Satellite Remote Sensing of Permafrost

by Lindsay McCord

Using a new approach to measure the extent of permafrost (permanently frozen soil), researchers have confirmed consistent widespread decline in stable permafrost that coincides with regional climate warming. This model provides greater resolution for looking at the condition of permafrost on a regional scale, and combined with other models, allows us to understand how permafrost is reacting to rising temperatures. Permafrost occupies roughly a quarter of land area in the Northern Hemisphere, over 40% of which is vulnerable to melting according to the new model. Twenty percent of permafrost land area is at a moderate risk, while 23% is facing severe degradation risk. In addition, the study found that permafrosts in boreal forests are more vulnerable than the more northern tundra permafrost. The model further confirms significant increasing regional trends of permafrost melting in the past 30 years in response to climate warming.
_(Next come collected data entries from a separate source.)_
Below is a small trained network, with its code and all its weights. Each question gives an input and a class and asks what happens when units are switched off, that is, made to give their printed mean instead of their output.

import numpy as np


def w(rows, s, z=0):
    codes = np.array(rows[::2]) - 128.0
    scale = np.full(codes.shape[1], s)
    scale[-1] = z or s
    return codes * scale


def f(y):
    return np.maximum(y, 0)


def log_softmax(a):
    a = a - a.max(-1, keepdims=True)
    return a - np.log(np.exp(a).sum(-1, keepdims=True))


def net(x, mask):
    res = np.array(x, float).reshape(1, 5) / 4 @ E
    y = f(res @ A[0][:, :-1].T + A[0][:, -1])
    res = res + np.where(mask, y, B[0][:, -1]) @ B[0][:, :-1]
    return log_softmax(res[-1] @ U[:, :-1].T + U[:, -1])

Permafrost soil contains high amounts of partially decomposed plant matter, and as it melts, microbes resume decomposing the organic material, releasing carbon dioxide and the more potent greenhouse gas, methane, into the atmosphere. Permafrost degradation also influences local and regional drainage and groundwater as well as destabilizes soil and enhances soil erosion.

The new model measures permafrost extent, which is the amount of permafrost that is completely frozen year-round, by using satellite microwave remote sensing data to extrapolate soil temperatures. The study used data from the 30-year period between 1980-2009 in order to compare the new method to existing models and regional sampling. Existing models provide relatively coarse resolution and regional sampling is impractical due to high costs. More detailed and cost-effective measurement of permafrost may facilitate more effective monitoring, allow for a greater understanding of how these soils react to warming, and inform predictions of how these biomes will react and interact to climate change.

Park, H., Kim, Y., & Kimball, J. S. (2016). Widespread permafrost vulnerability and soil active layer increases over the high northern latitudes inferred from satellite remote sensing and process model assessments. Remote Sensing of Environment, 175, 349-358.